The most statistically significant associations per standard deviation increase in protein level with evidence of colocalization were seen for MSMB (a protein that is specifically expressed in the prostate) with a lower risk of all prostate cancer endpoints [OROverall= 0.81, 95% CI: 0.79–0.82, PP4: 100%; ORAggressive = 0.84, 95% CI: 0.82–0.86, PP4: 0.99; OREarly Onset = 0.71, 95% CI: 0.68–0.74, PP4: 1.0, Table 1, Figure 2.]. TPM3 was the only other protein that had a colocalised association with risk of all outcomes [OROverall = 0.64, 95% CI: 0.57–0.73, PP4: 0.94; ORAggressive= 0.61, 95% CI: 0.49–0.76, PP4: 0.96; OREarly Onset = 0.47, 95% CI: 0.34–0.64, PP4: 0.95, Figure 2].

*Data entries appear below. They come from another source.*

Each row of a before or after table is a point. One or more steps were done to the points. Then noise was added and the rows were shuffled. The steps act on how far a point lies along the listed directions, d1 being the first. What was done? A step turns or swaps two directions, mirrors them in a line or flattens them onto one, adds a multiple of one to another, or multiplies one. Angles are multiples of 10 degrees, from the lower direction toward the higher: turns from -170 to 170, lines from 10 to 170 but not 90. Use the fewest steps. Two steps may share a direction if one is a turn and the other turns, adds or multiplies; they go together, in the order done. Otherwise the lowest direction goes first.
In the rows, zero is written as 128.

Directions:
(1): [116 190  97]
(2): [77 98 90]
(3): [175 112  78]
Before, 11 rows:
[[155 115  84]
 [198 103  90]
 [101 161 168]
 [ 86 142  83]
 [102 181 175]
 [153 119  91]
 [185 136  48]
 [144 126  93]
 [108 156 111]
 [ 90 114 158]
 [107 204  91]]
After, 11 rows:
[[ 69 184 155]
 [127 130  72]
 [160 211 126]
 [154  79 202]
 [ 90 145 121]
 [148 184 109]
 [103 102 150]
 [105  97 157]
 [ 32 108  90]
 [ 91  88 215]
 [104  87 158]]
Steps: mirror d1 and d3 in the line at 150 degrees; multiply d2 by 2

Directions:
(1): [191  94 165 119 162 174]
(2): [129 151 211 114  85 106]
(3): [130 152 140 219 119 159]
(4): [125 162 108  93  83 200]
Before (13 x 6):
[[149 152 114 127 138 130]
 [129 120 105  72 133 167]
 [148 147 134 147 149 125]
 [ 86 147 150  13 107  73]
 [126 131  84  32 124 115]
 [145 118 100  65 140 199]
 [131 126 113  73 119 139]
 [139 127 190 110 107  79]
 [122 132  70  81 119 186]
 [151 129 249 159 124 127]
 [182 133 181 150 110 182]
 [ 79 149 142  94  74 103]
 [205 109 202 123 143 150]]
After (13 x 6):
[[150  93 147 191 165 145]
 [ 90 135  46 137 124  95]
 [142 140  93 182 123 179]
 [143 152 126 118 134 106]
 [110 121 180 141 126  51]
 [ 99 140 167 154 117  85]
 [144 156 203 187 111  97]
 [ 78 149 164 151 111  57]
 [135 154 105 105 136 130]
 [145 152 193 240 148 163]
 [ 86 140  26 154 142 187]
 [ 84 177  49 150  89 129]
 [123 139 161 167 117 102]]
Steps: turn d1 and d4 by 160 degrees; turn d2 and d3 by 140 degrees

Directions:
(1): [109  99 145  30 147  89 142 139]
(2): [188 141 116  80 140 205  98 140]
(3): [ 61 163 162 115 128 149  58 100]
(4): [187 138 192 127  77  85  94 128]
(5): [132 120  46 107  79 100  91  90]
Before (14 x 8):
[[139 142 217  75 113 114  87 116]
 [ 10 109 151 179 123  21 187 102]
 [127 139 127 143 113 156 115 128]
 [108 133 143  98 156 128 124 124]
 [119 122 176 102 167 142 134 128]
 [122 139 193  79 122  94  86 106]
 [119 152 143  95 124 129  82 123]
 [102 134 204 123 143  94 124 118]
 [123 147 176  58 111 112  89 135]
 [ 97 148 138  92 117 142 115 133]
 [ 52 127 137 159 139  99 112 107]
 [ 97 117 144  96 144 152  89 109]
 [160 102 106 129 142  92 213 136]
 [132 147 166 117 102 118 105 119]]
After:
[[135 137 157 156 163 172 131 125]
 [211 108 114 124 130 139 140 151]
 [125 133  80 120 180 198 141 121]
 [144 149 129 149 144 159 122 123]
 [247  91  86 168 119 118 238 166]
 [113 129 105  93 149 161 145 132]
 [105 129 136 190 118  70 178 109]
 [151 120 120 133 181 176 169 141]
 [150 123 129 130 134 180  93 114]
 [105 154  81 125 157 202 127 138]
 [124 129 141  98 115 133 117 133]
 [ 97 132  99 107 188 214 145 123]
 [129 147 100 107 145 170 101 130]
 [135 154 119 125 114 173 121 140]]
Steps: turn d1 and d4 by -150 degrees; swap d2 and d3

Directions:
(1): [221  84 119 167 104 152 116 179  98 107 100]
(2): [ 86  96 196 156 126 180  86 121 165 134  63]
(3): [ 89 141 129 156  90  92 187 188 107 185  81]
Before:
[[  9 145 170 151 124 122 163 115 159 170  76]
 [ 43 177 162 129 121  73 168 112 130 157 119]
 [238  84 101 112 182 190   9  63 164  42 153]
 [ 36 136 156 106 150 123 106 102 141 166  93]
 [187 105 108 118 115 133 124 152 113 101 151]
 [ 72 166 147 123 160 155 110 102 134 145 103]
 [ 38 157 161 110 127  87 180  96 132 163 100]
 [179 104 143 127 127 177  69  98  94  89 137]
 [155 149 119 109 141 129  90 107  86 113 194]
 [205  77 174 157 155 160  83 124 119  96 122]
 [205  78 145 115 151 169  33  92 134  80 144]]
After, 11 rows:
[[164 160  55  49 207 123  67  23 163  72 227]
 [155 157 105 111 130 114 110 122  72 129 193]
 [168 127 137 149 148 181  88 136 113 109  91]
 [136 136 115  67 174 116  70  45 143 101 206]
 [113 154 129  84 148 139  97  58 112 103 183]
 [147  72 169 200 104 186 114 157 135 116  41]
 [ 97 154 116  87 130 104 148 116 132 130 173]
 [171 105 169 188  91 126 138 175  98 122  69]
 [178  80 162 170  92 142 144 164  99 119  47]
 [100 142 163  98 190 118 106  51 150 116 181]
 [172  73 144 151 131 165  67 156 102 121  67]]
Steps: multiply d1 by -1; turn d2 and d3 by -30 degrees

Directions:
(1): [ 98 192 134 179 211  96 132 172 141 119 150 169]
(2): [187 126  67 149 125 105 184 134  76  90  76 169]
(3): [140 149 183 107 123 146  72  98 112 139  76 219]
Before, 8 rows:
[[118 167 161  87 105 142  63 114 168 165  94 187]
 [104 217 204 126 205  85  82 162 140 152 126 200]
 [ 80 120 148 114 133 149  87 125 181 153 208  55]
 [158  72  46 106  64 136 209 120 121 111 132  58]
 [164 154 114 121 124 119 151 120  78 117  47 205]
 [127 148 114 159 201 123 139 169 124 121 135 128]
 [210  93  45 120 105  92 196 145  91 107  99  97]
 [ 86 148 246 129 147 146  66 160 153 164 132 169]]
After, 8 rows:
[[170 103 143  88 115 167  98 103 105 134  84 134]
 [125  92  55 123  97 114 196 146 141 116 162  57]
 [120 105 120 107 117 145 106 119 151 140 157  73]
 [141 178 221  81 127 118  70 112 109 159  74 216]
 [103 190 129 140 154 100 105 161 172 154 115 181]
 [176  96  76 121 106  94 172 150 120 130 130  74]
 [106 146 221 142 149 131  94 164 126 146 112 182]
 [115 179 128 141 155 108 144 147 122 137  96 182]]
Steps: mirror d1 and d3 in the line at 60 degrees; multiply d2 by 0.4

Directions:
(1): [ 54 175  87 204 110  83 165 143  97 125 150 131 158  84]
(2): [111 129 143  90  67 119 176 145 101  53 161 169 130 203]
Before:
[[167 117  87 164 208 164  86 131 156 200  83  75 122  61]
 [ 80 141 129 140  77 107 182 127 129  62 163 138 146 150]
 [115 110 176  41  56 158 159 121 102  26 141 167 104 249]
 [187  75 146  73 191 190  40 100 177 194  93  70 113 122]
 [116 138 104 134 130 126 127 134 113 134 135 138 151 111]
 [157 123 114  81 146 143 112 114 121 137  95 144 116 123]
 [160 110 126 141 170 136  86 115 166 162 115  93 138 117]
 [179 111 123 178 214 141  77  96 212 201  85  78 111  44]
 [174 118 162  66  89 148 129 132 140  97 149 154  92 184]
 [106 140 105 128 167 156 103 164 114 135 118 115 139  96]]
After:
[[123 131 115 104 119 135 135 138 110 111 141 146 148 143]
 [ 89 148 112 121 131 147 130 172  97 106 138 134 147 128]
 [166  86 171  75 117 162 134 102 170  88 128 123 112 169]
 [ 93 146  98 185 132  97 134 135 126 131 141 110 163 108]
 [ 54 176  59 207 115 100 188 173  89 108 147 121 157  99]
 [186 124 143 125 155 158  72 114 162 186 110 105  90  87]
 [ 45 162  66 215 155 110 109 136 118 186 139  76 167  35]
 [ 45 183  80 245 114  61 193 142 132 104 152 132 161  65]
 [200  77 173  69 184 206  41  74 178 171  65  86  82 132]
 [121 145  94 123 149 124 124 118 109 155  95 137 131  80]]
Steps: turn d1 and d2 by 100 degrees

We also reported proteins with a colocalized association for one outcome and little evidence for an association with others after correction for multiple testing, such as IFNA14, ISLR2, MMP7, and TNSFRS10B which were associated exclusively with overall prostate cancer [ORIFNA14= 0.74, 95% CI: 0.70–0.78; ORISLR2= 0.82, 95% CI: 0.75–0.90; ORMMP7= 0.67, 95% CI: 0.58–0.76; ORTNFRSf10B= 0.87, 95% CI: 0.83–0.92, Figure 2]. Similarly, PYY and SERPINA3 associated with an increased risk of early onset prostate cancer only [ORPYY = 1.87, 95% CI: 1.43–2.44; ORSERPINA3 = 2.08, 95% CI: 1.51–2.88, Figure 2] while C2 associated with aggressive prostate cancer only [ORC2 = 0.67, 95% CI: 0.56–0.81, Figure 2].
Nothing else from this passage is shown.